I have found that the underground press has helped us out more than anything. Sure, we could get in some wide publication and have a 4-line blurb about us and thousands would read it, but the underground zines and webzines are the ones giving us their time. I find that the underground press is more appreciative of bands, unsigned and established. I’ve had many reviews and have done many interviews and none of them more thorough than the underground writers.
Without the use of fanzines, webzines and smaller print publications, Cea Serin wouldn’t be where we are today. Norway’s Scream Magazine’s website gave us our first review ever, Lamentations of the Flame Princess was our first interview in print and done over the phone, and it was the publications like that that put us where we are.
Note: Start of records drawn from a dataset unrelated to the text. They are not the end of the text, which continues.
One vector is turned by the same rotation once a tick. Each row is the vector after some number of ticks, and that number follows the row.
The counts run from 0 to 794.
[ 12.3 -27.6 -13.7   8.1   9.6   1.8  38.4  25.4 -34.8 -14.6  -2.3  -6.5
  25.3 -10.6  42.3   2.0  18.6   2.6 -18.7   4.8 -17.3 -49.6 -23.8   4.2
  24.3  -3.7   9.3 -41.2  10.7   2.1 -24.2 -27.2  -2.1  47.7 -20.2   2.8
 -26.1 -21.3   0.8  -4.7   3.2  24.9   9.0   0.0  40.3 -15.2   3.5   3.5
  43.3  25.9   8.9] => 363
[ 11.6   7.7 -40.5  24.2  15.2 -10.8  -4.1 -14.6 -33.7 -34.8 -31.8   7.6
  21.0 -20.1  -5.1  21.3  24.9  17.4 -58.0  -0.3   3.0 -28.7  -7.6   7.4
   2.1  -0.5  21.1 -22.0  29.3  -8.4 -20.8  -6.1   8.2  50.5 -14.9  -1.4
 -22.4 -36.2 -26.3  -2.3  16.5   4.9   0.9   3.9  14.5 -17.5   8.7  32.5
  17.7  12.7  14.9] => 570
[  1.3 -16.9 -38.6  27.5  17.0  -4.5   4.2   7.6 -36.0  -2.7 -31.4 -37.3
  11.5 -23.0  35.4   1.6  18.2 -17.2 -44.3   8.2  -8.7 -32.6 -21.1  -2.7
  -4.1   1.3  13.1 -28.7 -29.4  -9.7  -5.3 -20.6 -13.4  25.8   7.0   5.0
 -25.5 -39.0  -4.1  22.1  23.7  10.4   7.8 -10.0  23.6 -10.4 -15.1  24.3
  24.2  41.8 -13.7] => 380
[ -5.1 -17.7 -40.3  21.5   1.9 -13.5  16.1   2.4 -39.0 -33.1 -32.0  22.8
  -5.5  23.4  10.3 -15.2   8.5  26.7 -24.1 -15.2 -42.0 -14.1  21.7  -8.3
  -0.2  -4.0 -28.6   8.6  -5.9 -25.9 -13.3   4.4 -10.5  49.7 -24.7   8.4
 -53.5 -41.9 -20.2 -15.0   3.3  17.2   7.5   9.9  16.0 -29.4 -12.1  24.5
  -1.3   9.8  -2.1] => 584
[ -8.6 -10.6 -18.0  19.7  -3.1 -20.9   2.2  20.6 -22.7 -35.4 -46.0   7.7
  10.5 -11.9 -21.4 -15.4  32.0  35.9 -33.7 -23.6 -23.7 -31.6   4.8  -5.8
   9.6   7.8 -20.4  -5.2  26.2  -9.9   4.6  18.4  -7.3  46.3 -24.3  -7.9
 -34.2 -45.9 -23.3 -19.6  -0.8  14.0  12.8 -27.6  -0.3 -26.9 -11.7  23.7
  -2.1   6.5  -1.3] => 25
[  6.3 -10.6 -31.6  21.4   6.6  14.9  22.9 -10.3 -24.3 -28.4   2.6  -0.4
  13.6  21.9   9.7  -6.6  14.3  18.4 -45.1 -19.7 -35.5 -30.5   0.1 -17.3
 -19.6  -8.6   4.5 -22.9 -14.7 -10.5 -23.5   1.6  -3.8  65.1 -12.5  14.6
 -38.1 -44.3  -7.3   3.7  19.2  14.5  30.1   9.8  -4.9 -14.8  -8.4  32.2
  17.1  22.3  -6.0] => 733
[ -9.0 -37.2 -28.6  43.3  -1.2  -2.7  13.3   0.6 -42.0  -5.4 -28.1   8.0
 -11.3 -30.1   8.1  12.7  20.6  -1.2 -27.7  -6.9 -31.5  -0.1   1.3  -2.3
   0.0   8.4  10.4 -19.8   0.4 -34.7 -14.0   4.3  -6.9  47.8  -3.2  -7.1
 -40.5 -46.2 -22.1 -25.2  -2.1  -6.5   2.4  22.2  45.0 -19.7  -9.3  -0.7
  10.2  20.6  25.8] => 780
[ 12.4 -21.0 -38.0  38.0  -1.3 -13.1   0.5  -6.2 -19.8 -21.3 -44.1 -30.8
  12.8   9.7  28.9 -11.1   9.0  10.0 -42.8  -1.6 -21.9 -32.2   6.4 -17.5
 -12.8  -8.8 -29.4 -14.9 -20.8   6.4 -23.2   7.4 -12.4  24.2 -38.6   9.4
 -35.6 -32.4 -10.5  12.5   1.2   7.2  -4.4 -10.7  37.7  -3.6  -5.6   3.9
  36.8  29.7  -2.7] => 673
[ -0.8 -19.7 -36.7  24.8  12.1 -33.5   7.3   6.3 -26.8 -24.8 -48.8  19.2
  15.6  16.8  -2.8  -2.7  22.0  16.3 -29.5   1.6 -29.3 -17.4  15.8 -10.1
  15.7  -6.1 -26.5   7.8  13.5 -14.8 -17.9  14.5  -3.9  47.4 -26.1  -7.6
 -55.6 -30.8 -26.5 -24.6  -3.1   9.8   5.2 -20.4  20.0 -22.8  -6.6  16.1
  -1.8  -6.3   7.5] => 668
[-11.6 -20.2 -17.0  22.0  20.5 -22.7  22.2   4.2 -34.1 -33.0 -29.9  -8.3
  15.9   3.4  -7.9 -21.9  32.4  39.4 -16.5 -20.5 -52.7 -11.9  -4.0 -16.7
  -2.7  -1.2  -5.2   5.2  -2.8 -21.4 -14.4  10.3  -2.8  50.9 -22.0  17.1
 -47.1 -28.7 -14.3 -29.5  21.4  14.0   8.9  10.6  14.0 -22.3  -5.8  10.1
 -22.7  16.7   6.1] => 533
[-22.5  -7.2 -15.7   1.8   7.5 -22.3  35.3   4.2 -34.5 -16.3 -21.6  15.3
  30.8   3.6  21.5 -15.8  26.2  -3.3  -7.8 -16.7 -41.2 -17.8 -14.5  13.7
  -8.2 -17.7  29.6 -14.8  31.4 -20.3 -16.8   6.3  -6.8  69.9 -22.4  -4.2
 -32.1 -29.0  -6.3 -17.4  43.7  15.3  15.8  -6.8  16.5 -12.3  -1.5   7.9
   1.5   9.7  -6.3] => 40
[ 14.6 -20.3 -33.0  46.7  -3.5  -1.3   6.1   6.7 -21.0  -7.2 -29.6  -1.7
  13.1  11.4   6.7   2.8  22.6  -2.9 -43.2   2.0 -32.1 -27.7   9.7 -29.7
  -6.0  -3.6   2.5  -6.9 -18.0 -13.5 -38.8  24.7   3.2  33.0 -26.2  -0.7
 -46.0 -37.7   1.8  -3.7   6.1 -11.6   3.6  29.7  53.9  -6.0  -2.5   9.6
  29.1   8.6   4.0] => 322
[  9.6  -2.6 -21.3  15.1   8.1  13.0  11.2   0.0 -28.7 -21.1   0.1   2.4
  25.9  -2.8  23.0  -0.1  18.0 -12.6 -42.1  -5.5 -16.3 -38.4  -5.5  -8.5
 -20.3  -6.8   8.3 -32.7 -19.5   8.7 -22.9  -0.2   0.5  56.7  -3.8  -7.0
 -31.2 -42.1   5.4   2.6  25.8  20.6  17.4   7.9  16.9 -13.8  -0.6  30.4
  36.9  22.3  -5.7] => 732
[-30.1 -11.7 -28.0  13.2  -0.2 -24.3  15.3  34.3 -27.3 -17.8 -39.7   5.5
  40.7  22.3  10.7 -10.1  31.4   4.2 -15.1  -7.5 -24.6 -22.4  -8.5 -24.6
  15.5   3.0 -30.3  -6.4  -2.1  -2.7  -3.4  15.3  -6.0  46.9 -31.9 -18.6
 -50.5 -26.2   1.6 -16.4  24.1  -9.2  -8.1  -4.5  45.2 -17.9 -14.3  -0.3
   4.0  12.0 -12.7] => 400
[ 15.2 -38.0 -36.8  45.2   0.7  -2.2  18.0   3.9 -29.9 -14.2 -24.0   0.4
  13.4   6.2  21.3  24.3  10.3  12.8 -39.4  17.2 -15.0 -22.5  11.5  -6.8
  23.0   6.2  11.5 -22.4  19.1 -13.1 -25.1  -0.7  -2.9  44.9 -32.3  -6.7
 -20.2 -37.9 -28.1  -5.3 -20.9  -6.7  -2.0   5.5  38.0  -5.3   4.5  -8.8
  39.5  20.5  22.2] => 278
[ -2.3   6.2 -42.7   8.6  12.8 -18.9  22.8 -10.1 -26.6 -27.9 -28.0  -7.2
  16.6  12.2  27.7 -15.8   4.0  34.2 -30.0  -8.2 -27.8 -19.2 -13.7  12.2
   3.6 -13.6  22.5 -12.1  35.9 -18.7 -32.9 -21.6 -14.7  52.1 -38.2  18.8
 -10.2 -18.9 -27.2   8.3  25.9  21.1   7.0  -4.2   5.5  -8.7   0.5  13.6
   1.2  15.2  -5.1] => 442
[  2.0 -31.1 -25.7  15.9  13.1  -3.7  20.3  11.7 -36.1 -13.5 -32.7 -17.7
  21.9   0.4  18.1  17.5  18.4  -3.1 -36.3  19.3  -0.9 -21.2 -20.4   2.8
   8.5   5.9  23.3 -28.7 -21.5  -4.8 -29.1 -17.2  15.4  52.1   3.8  -7.7
 -25.0 -33.0 -19.1   1.1  14.4   8.2 -12.6  26.6  36.9   0.6  -4.2   2.1
  42.4  29.5  14.8] => 413
[ -2.5 -24.0 -24.2  -0.9 -14.7 -11.6  11.0  13.8 -19.7 -27.6 -40.5   0.1
  16.0  10.0   5.0  -8.7  17.6  29.6 -40.2  -3.0 -19.3 -37.8  -8.5  -3.0
  11.6  12.2 -29.4 -13.0  32.1   5.3 -10.5  11.2   0.7  40.1 -51.0  -5.0
 -16.9 -37.4 -19.1  -1.6 -14.5   7.8  -8.4 -30.0   4.9 -12.1 -15.9   4.8
  34.3  10.1  13.0] => 310
[-31.7 -14.3 -59.8  24.1   7.1 -17.9   8.6 -13.3 -22.2   4.4 -37.3   7.8
   7.8   1.2  -3.3  14.1  19.7   2.6 -56.2   3.8 -18.6  -1.5  -9.4  -9.6
   3.7 -13.8  21.1 -14.0   9.4 -23.9 -14.7   0.8   2.6  39.2 -15.8   2.7
 -33.5 -36.4 -23.1   5.2  25.2 -24.3   7.9   7.1  25.2   1.6 -13.9  19.6
   0.6   4.9  22.7] => 652
[  5.7   1.1 -42.5  10.5  -0.6  -5.8   0.9  -2.6 -22.1 -22.8 -23.0  17.0
   7.1   9.8  10.8  -9.7  13.3   6.6 -53.6 -11.8 -14.9 -24.8   7.1   1.1
 -23.5   0.8   0.8 -21.1  -9.4 -15.3 -19.5  -1.2  -8.5  59.0   2.6  -1.3
 -22.0 -56.2 -22.4  -3.1  11.0   3.2  13.7  -6.8  -6.0 -12.2 -17.3  40.4
  22.9  19.0 -25.3] => 141
[ 15.0 -23.8 -12.1  11.4  17.0  -6.4  37.7  12.9 -30.1 -22.6 -19.0  -8.0
  22.6  -9.6  17.0 -11.9  10.3  24.3 -27.5   2.3 -41.3 -29.1 -14.6  -2.7
  -5.9  -9.9  40.0 -16.6  18.8 -11.9 -45.1   3.4  -2.9  50.0 -19.8  28.1
  -5.0 -27.3 -19.5  -0.9  19.2  27.1  11.3  16.3  13.4  -4.4   0.1   6.3
  33.7  13.5  10.3] => 46
[  2.4 -29.4 -14.7  13.5   3.4  15.7  14.1  21.7 -34.4 -36.6 -19.6 -23.0
   5.1 -30.5   4.2  -9.8  24.4  14.3 -30.4 -16.1 -25.3 -37.7 -34.4  -9.2
   2.2  16.7 -15.8 -26.6  16.6  -3.0  21.5 -17.1 -10.7  39.0 -14.4   2.4
 -21.1 -40.0 -11.5  -1.5   5.1  20.9  11.8 -20.3   7.3 -30.6 -11.4  18.0
   9.3  50.2  11.1] => 19
[ -9.1  -4.1 -50.7  13.9 -18.2   9.5  19.0   9.2 -27.5 -12.0 -16.8  24.2
 -13.4 -22.3  14.7 -10.0  -3.0  -2.2 -36.2  -9.8 -34.0 -29.2  -1.4  11.1
 -17.9  -9.1  28.8 -21.3  36.5 -27.2 -10.7 -13.0 -13.3  38.7 -19.0  -1.2
 -13.7 -49.2 -26.1  13.2  19.7   8.9  21.8   2.4  31.1  -9.8 -10.5  28.4
  23.1   0.1   3.2] => 553
[-15.2 -31.4 -31.6  24.0  -4.0  -8.7   9.6  12.0 -19.9   6.3 -29.4  11.5
  17.9 -15.8  -5.4  26.8  41.8  -1.6 -54.9   4.6  -9.5 -27.4 -12.7 -19.2
   2.1   3.4   6.0 -26.6  10.7 -11.2 -11.3  10.3   7.7  41.2 -22.4 -12.7
 -40.7 -46.6  -9.9  -4.7   0.7 -21.7   2.4 -11.6  35.6   3.3 -24.3   5.3
  28.1  16.4  32.9] => 10
[ 15.9  -1.5 -50.5  14.6  15.9 -20.8  10.4   9.6 -18.9 -21.4 -28.7  10.2
  24.0   7.1   7.9  -5.2  20.2  29.6 -62.4   2.3  -9.0 -26.1   2.3  -4.3
   8.1   3.9  22.4 -15.5  -3.6 -13.9 -33.4  -5.3   2.6  44.2  -5.8  13.1
 -20.2 -31.4 -35.6  -8.2   7.8   1.8   8.3  16.3 -14.7 -12.6 -14.0  39.0
  17.0  13.3 -18.0] => 375
[-31.2 -25.9 -36.2  26.4  10.5 -20.4  23.9   1.1 -33.0  -7.5 -45.2   3.5
   6.9   4.3   5.4   8.6  33.1  -2.5 -21.7 -15.2 -32.2   4.9 -10.2   3.1
  18.4   9.0   7.6 -16.5  20.6 -30.6   9.4  -1.0 -14.2  51.1  -4.9  -6.1
 -47.2 -36.7 -27.3 -22.2  11.5  -5.7   7.1 -26.7  19.5 -29.1  -8.9   6.5
 -12.0  12.0  19.5] => 384
[ -7.4 -34.1 -23.5   9.4  28.9 -20.1  31.8  11.8 -17.2  -8.0 -29.0 -10.4
  17.9   7.2  45.8  -7.2  19.3   2.2 -12.4   3.0 -29.5 -21.9  -5.5  -3.1
  31.6  -8.9   0.8 -31.6   8.3 -12.0  -5.0 -26.1 -28.7  37.0 -17.4  18.0
 -46.6 -27.5 -19.5  -1.0  -6.4  29.6  21.2 -41.5  16.8 -16.3  -3.3  11.3
   9.9  20.2   8.7] => 708
[ -7.2  13.9 -45.8   6.4  10.9 -11.3  24.5  -5.6 -24.4 -29.0 -24.0  13.7
   7.6  -9.3  10.5 -14.2  14.6  32.8 -43.2 -15.2 -32.2 -33.2  -7.1  -7.1
  -8.3 -19.4   4.3  -9.0  32.1  -4.0 -16.6 -17.7 -11.5  45.3 -31.2  21.2
 -23.8 -26.3 -17.7  10.0  34.3  15.7  28.7  -9.0   6.5 -19.0  -8.5  50.3
  -9.5  11.5  -5.8] => 208
[-16.2  -1.5 -52.0  18.4  -6.6 -15.9  -2.0   5.7 -14.0 -16.1 -39.4   8.3
   8.1  28.9   8.2 -17.9   7.4  16.8 -39.9 -10.9 -28.9 -30.8  12.7 -21.2
  -7.0 -14.6 -25.9   2.3   4.2  -7.7 -19.9  11.2   1.0  30.6 -42.0  -2.7
 -39.2 -31.6  -3.2   6.8  22.6 -10.3  -7.6  -6.0  42.4 -16.2 -12.7  23.7
   9.6   4.6 -15.0] => 718
[  0.0 -10.9  -9.3   9.4  15.4 -24.6   2.4   9.6 -46.7 -37.0 -42.4   0.3
  15.4 -24.9  -2.9   6.7  21.5   8.4 -33.7 -10.9  -4.2 -26.6  -8.5  21.9
  -3.7  11.7  -7.3 -22.1  -1.1 -11.8 -13.6   3.3   6.4  59.5  -6.5 -23.7
 -26.3 -41.0 -19.2 -28.4  13.7  19.1 -13.1   3.3  15.6 -32.8   0.3   8.6
  27.3  30.0  -2.7] => 219
[ -8.0  -6.3 -24.9  17.1  -3.6   0.2  14.9  11.8 -37.0  -2.4 -14.1   6.4
  26.1 -17.6  16.2  11.2  26.0 -28.9 -34.4   2.3 -11.9 -34.3 -24.2  -9.9
  -8.7 -11.0   1.7 -39.5 -15.9  -0.5 -14.8  -3.0   5.9  45.5  -2.4 -12.1
 -36.4 -34.8  18.3  -2.8  30.8  -0.9   9.9   4.7  51.6  -6.7 -10.1  13.4
  47.1  21.5   4.6] => 731
[ -9.9 -35.1 -13.7  23.9  13.4   2.0  23.4  25.2 -25.0 -22.8 -17.3 -11.3
  14.4   0.8  21.9   3.3  22.3  -4.0  -6.9  -9.7 -44.1 -29.5  -7.9 -19.6
  13.8  -4.9 -22.4 -13.4  16.6  -7.2  12.0  -3.0 -14.2  34.2 -19.3 -11.0
 -58.5 -33.4  -3.0   0.6   5.5  28.0  22.3 -31.4  37.1 -34.9   2.6  11.3
   6.1  14.9  16.9] => 71
[  0.1 -13.3 -23.2  37.0   0.7 -18.2   8.3  -7.6 -31.8  -4.4 -37.5 -16.8
  15.0  -9.0  -4.0  -1.3  23.0  14.8 -37.8 -10.6 -42.4 -24.6   2.6 -24.4
 -30.8 -12.0   1.2  -8.1  -4.6 -15.8 -34.4  28.1  -2.8  37.3 -42.1  10.9
 -30.4 -32.5   0.6  -0.1  23.3  -5.2  -4.7  27.1  42.8  -3.6  -4.9  -9.7
  28.6  18.0  12.8] => 405
[-22.5 -22.1 -39.3  21.2   2.8  -5.5  34.8  33.7 -30.2 -10.6 -21.8  20.2
   7.2   2.2  15.5  -3.0  16.1   7.3 -12.3   1.4 -22.1 -18.4  -9.4   7.4
  30.6  14.7  25.1 -13.6  33.4 -32.6  -2.7  -7.7 -12.6  47.9 -10.5 -10.9
 -35.2 -40.3 -29.7 -19.3   5.9  -1.5   5.8   0.5  38.2 -29.3  -0.1   0.2
   8.8   9.8  -1.1] => 234
[ -6.3 -12.6 -40.1  25.9 -12.4   0.9   2.2  -7.6 -38.3 -29.0 -11.8   3.5
   6.9  -5.1   6.9  -2.3  13.9  24.9 -45.0 -22.2 -15.2 -26.3  -7.5  -3.7
  -6.6  28.6 -21.0 -25.8 -14.3 -10.1  -6.8 -14.4  -8.6  61.2 -10.9  -7.7
 -18.2 -42.8 -18.1 -18.7   3.6  -7.5   3.7  18.3   9.6 -24.1 -27.7  19.0
   4.4  41.1 -23.6] => 778
[-18.9 -16.6 -27.0  -3.9  17.3 -45.0  29.7   3.3 -24.7   2.4 -49.8  -7.1
  20.8  -2.9  41.3 -19.0  12.7   1.1 -12.0   1.6 -23.9  -7.4 -19.9  14.2
  18.8 -19.2  14.2 -30.8   8.4 -16.0 -16.2 -11.4 -21.2  43.7 -17.8  15.3
 -32.2 -26.0 -16.7   3.3  16.9  29.3   6.0 -35.7  10.6  -1.1 -14.1   0.3
  18.5  16.7  -0.6] => 625
[ 13.1  -9.7 -13.1  20.0  11.4 -16.5  23.4  19.5 -26.3 -15.2 -38.1   2.9
   6.5 -43.1  35.5  -7.3  22.1   4.2 -22.9  11.4 -20.4 -48.2 -12.4  -3.8
  16.0 -17.1   4.9 -10.2  42.4  -5.6 -17.3  -7.9 -17.7  26.9 -35.7   6.0
 -28.5 -19.2  -9.1  -5.9   0.6  25.8  12.8 -19.3  51.3  -8.2   2.7   9.5
  32.9   4.6  26.1] => 78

I’d rather have a long discussion with someone that appreciates what we do than with a one-page review in a popular magazine from a jaded writer.

Ok I choose “Embracing The Absence” for the compilation please tell about
this song and what is so special about this song?

Nice pick but I would have chosen “Meridian’s Tear” or “Scripted Suffering: Within and Without.” Oh well.
“Embracing the Absence” is the middle ground when the story line to “the Surface of All Things takes off.” I guess a medius res idea. “The Surface of All Things” is an idea that I had while driving home one day and looking up at, what appeared to be, a scar on the sky. I started to think about, ‘what if God got cancer or tried to kill himself.’ It was just a hypothetical question I asked to myself but I started to really think about what would happen to us and the world if God had slowly begun to die. The story that I have applied to “The Surface of All Things” is two-fold.
Imagine the world we live in as the world inside of God. And by God I mean a metaphorical personification of God. Because he is omniscient and omnipresent, what s/he experiences in her/his life it would directly affect us. So let’s say God got cancer, then this cancer would not only eat away at God but also devour us. And it is this metaphor I want to drive home as it is applied to us, the society and world. The way I see the world right now is as if God has some kind of cancer and we, the people of the world, are slowly seeing this decay in all its various forms.
When I said that the story is two-fold I mean this: the lyrics can be read from not only the point of view of one person (god) but also the entire world (us). From one reading you can interpret the death of a single being, or the death of a clustered community. I apply this to myself because all my ideas and creations are like living things inside me. I have a whole different kind of vast universe inside myself as well. So if I have a bad day or I’m depressed this affects my creativity as well as my internal well being. The world inside me has inadvertently been affected by my exterior world. That is the essence of the “Surface of All Things.”
Embracing the Absence is just a middle point to all of this. The lyrics represent the question (among other things) of what we would do upon discovering that we were all doomed. As if we were walking along our day and our minds were hit with this unshakable notion that beyond a shadow of a doubt we would be dead soon. And when you look around you see that everyone else got this exact feeling. It was like God swallowed a fatal dose of pills and we were feeling the effects of it. This is all metaphorical for the way I see the world as it is now: a slow death that may be the result of our own making, a dying god, a change of control, etc.
Turn on the TV and it’s just disaster. Look at how we relate and talk to each other, it’s a shame. Witness what our religious leaders are up to. Etc etc etc.

Last words from you and any thing did you want to promote for the Malaysian
readers?

Yes, some of the answers given have been lies, however, most are true.
Thanks for the opportunity to speak with you and other Malaysian fans of metal. Hope you find something interesting in Cea Serin and I hope we find our way into your CD rotation for quite some time.